Держа по куску разорванного рисунка в каждой руке, перед ним стояла хрупкая и стройная девушка с серьезным и спокойным выражением лица. Она смотрела на Гарца большими ясными зеленоватыми глазами; в выражении ее губ и в упрямо вздернутом подбородке читался вызов, но лоб оставался безмятежно гладким.
- Он мне не нравится.
- Разрешите взглянуть. Я художник. - Не стоит, а впрочем... если хотите...

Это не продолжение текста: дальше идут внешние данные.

W =
[[-64  -9 -70 -50  30  39 -40 -59  81  33  65 -68 -16]
 [-79  89 -23 -97 -43  63  16  -2 -80 -71  57  38  -5]
 [-48  88 -60  44 -43  74  74  22 -11 -16 -80  41 -23]]
W[0][0]: -64
W[0][6]: -40
W[1][2]: -23
W[2][10]: -80
W[0][1]: -9
W[0][4]: 30
W[0][7]: -59
W[1][8]: -80
W[:, 6]: [-40, 16, 74]
W[2][11]: 41
W[0]: [-64, -9, -70, -50, 30, 39, -40, -59, 81, 33, 65, -68, -16]
W[0][12]: -16
W[:, 9]: [33, -71, -16]
W[0][11]: -68
W[2][8]: -11
W[:, 11]: [-68, 38, 41]
W[1]: [-79, 89, -23, -97, -43, 63, 16, -2, -80, -71, 57, 38, -5]
W[0][5]: 39

data = [-94  22 -31 -25 -48  53 -46]
data[0] = -94

M =   0   18   77  -16  -78    3
M[-6] -> 0
M[-3] -> -16
M[1] -> 18

grid =
[ 0.855 -1.226  0.415 -0.660  0.139  1.878 -0.563 -0.911 -1.183  1.963
  0.335 -0.091]
grid[0]: 0.855
grid[4]: 0.139
grid[6]: -0.563
grid[-11]: -1.226
grid[11]: -0.091
grid[-10]: 0.415

arr = [-0.01  0.16 -0.04  0.03  0.03  0.18 -0.15  0.14]
arr[0] => -0.01
arr[4] => 0.03
arr[2] => -0.04
arr[6] => -0.15

X =
[[  9 -78 -39 -29 -56  11   4  46  25  11  50  11   8   8  -8  22]
 [-29 -34 -87  49 -12 -26 -24 -22  16 -56  38 -48   8  26 -20 -21]
 [ -2 -78 -37 -25 -52   2  12  50  24  15  56  18  -4  18  -6   9]
 [-32 -39 -71  55 -25 -13  -9 -17   0 -47  19 -67  21  38 -17 -30]
 [-32 -42 -69  35 -16 -38 -10 -13  23 -51  24 -55  -6  38  -3 -15]
 [-42 -54 -86  59 -11 -24 -21 -34  16 -46  39 -52   1  34 -18 -18]
 [-44 -72 -66  66 -26 -21  -8 -24  13 -38  50 -66   0  31 -10 -16]
 [ 22 -66 -17 -27 -42  32   9  59  39   9  65  25 -10  20   0  23]]
X[0, 0]	9
X[:, 6]	[4, -24, 12, -9, -10, -21, -8, 9]
X[2, 0]	-2
X[7]	[22, -66, -17, -27, -42, 32, 9, 59, 39, 9, 65, 25, -10, 20, 0, 23]
X[2, 2]	-37
X[5, 3]	59
X[0, 10]	50
X[3]	[-32, -39, -71, 55, -25, -13, -9, -17, 0, -47, 19, -67, 21, 38, -17, -30]
X[0]	[9, -78, -39, -29, -56, 11, 4, 46, 25, 11, 50, 11, 8, 8, -8, 22]
X[1]	[-29, -34, -87, 49, -12, -26, -24, -22, 16, -56, 38, -48, 8, 26, -20, -21]
X[0, 9]	11
X[4]	[-32, -42, -69, 35, -16, -38, -10, -13, 23, -51, 24, -55, -6, 38, -3, -15]
X[7, 12]	-10
X[4, 12]	-6
X[5, 15]	-18
X[3, 7]	-17
X[0, 6]	4
X[:, 8]	[25, 16, 24, 0, 23, 16, 13, 39]
X[7, 0]	22
X[6, 6]	-8
X[0, 7]	46
X[4, 9]	-51
X[0, 14]	-8
X[2]	[-2, -78, -37, -25, -52, 2, 12, 50, 24, 15, 56, 18, -4, 18, -6, 9]
X[6]	[-44, -72, -66, 66, -26, -21, -8, -24, 13, -38, 50, -66, 0, 31, -10, -16]
X[:, 1]	[-78, -34, -78, -39, -42, -54, -72, -66]
X[1, 3]	49
X[5, 2]	-86
X[6, 2]	-66
X[4, 3]	35
X[2, 3]	-25
X[7, 1]	-66
X[1, 13]	26
X[6, 8]	13
X[:, 11]	[11, -48, 18, -67, -55, -52, -66, 25]
X[3, 0]	-32

x =
[[-20 -14 -25  10  -5 -12  -8  10 -15 -19   5  17 -20 -14]
 [ -7 -10 -13   4  24 -10 -20 -57  41  19 -34  19  -6   3]
 [ 43  12   5   5  -8  12   5   5  -8 -22  17   2  -7 -14]
 [ 27 -22  -6 -27   5  -1  -8 -13  86 -98   3   1  14 -21]
 [ 10  -9  18  16 -16 -13 -18  42 -34  -4  51 -18  -9  44]]
x[0, 0] = -20
x[2] = [43, 12, 5, 5, -8, 12, 5, 5, -8, -22, 17, 2, -7, -14]
x[4, 9] = -4
x[:, 7] = [10, -57, 5, -13, 42]
x[4, 0] = 10
x[3, 9] = -98
x[:, 2] = [-25, -13, 5, -6, 18]
x[1] = [-7, -10, -13, 4, 24, -10, -20, -57, 41, 19, -34, 19, -6, 3]
x[4, 8] = -34
x[2, 4] = -8
x[3] = [27, -22, -6, -27, 5, -1, -8, -13, 86, -98, 3, 1, 14, -21]
x[:, 12] = [-20, -6, -7, 14, -9]
x[0, 7] = 10
x[3, 7] = -13
x[3, 12] = 14
x[3, 4] = 5
x[0] = [-20, -14, -25, 10, -5, -12, -8, 10, -15, -19, 5, 17, -20, -14]
x[4, 11] = -18
x[:, 13] = [-14, 3, -14, -21, 44]
x[1, 9] = 19
x[:, 6] = [-8, -20, 5, -8, -18]
x[1, 13] = 3
x[1, 3] = 4
x[0, 9] = -19
x[:, 11] = [17, 19, 2, 1, -18]
x[2, 13] = -14
x[4, 6] = -18
x[2, 3] = 5
x[1, 8] = 41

Гарц сложил половинки рисунка.
- Вот видите! - сказала она. - Я же говорила вам.
Гарц не ответил, продолжая рассматривать рисунок. Девушка нахмурилась.
Гарц вдруг спросил ее:
- Почему вы рисуете?
Она покраснела и сказала:
- Покажите мне, что здесь не так.
- Я не могу показать вам, что здесь не так, здесь все так... Но почему вы рисуете?
- Не понимаю.
Гарц пожал плечами.
- Это нехорошо, - сказала девушка обиженно. - Я хочу знать.
- Вы не вкладываете в свои рисунки души, - сказал Гарц.
Она ошеломленно поглядела на Гарца, и взгляд ее стал задумчивым.
- Пожалуй, вы правы. Есть много других занятий...
- Других занятий не должно быть, - сказал Гарц.
- Я не хочу всегда заниматься только собой, - перебила его девушка. - Я полагаю...
- Ах, вот как! Ну, раз уж вы полагаете!..
Девушка вызывающе посмотрела ему прямо в глаза и снова разорвала рисунок.
- Вы хотите сказать, что если дело не захватывает целиком, то не стоит им заниматься вообще. Не знаю, правы ли вы... Нет, думаю, вы правы.
Позади них послышалось нервное покашливание, и, обернувшись, Гарц увидел своих недавних гостей: мисс Нейлор, протягивающую ему руку, покрасневшую Грету, которая стояла с букетом полевых цветов и пристально смотрела ему в лицо, и терьера, обнюхивающего его брюки.
Мисс Нейлор нарушила неловкое молчание: - Мы хотели посмотреть, здесь ли вы еще, Кристиан. Извините, что помешали... я не знала, что вы знакомы с мистером... герром...
- Меня зовут Гарц... мы только что говорили...
- О моем рисунке. Ох, Грета, не щекочись! Пойдемте к нам, позавтракаем вместе, герр Гарц? Это будет ответный визит.
Гарц, оглядев свою пыльную одежду, вежливо отказался.
Но Грета сказала умоляюще:
- Ну пойдемте же! Вы понравились Скрафу. И потам так скучно завтракать без гостей.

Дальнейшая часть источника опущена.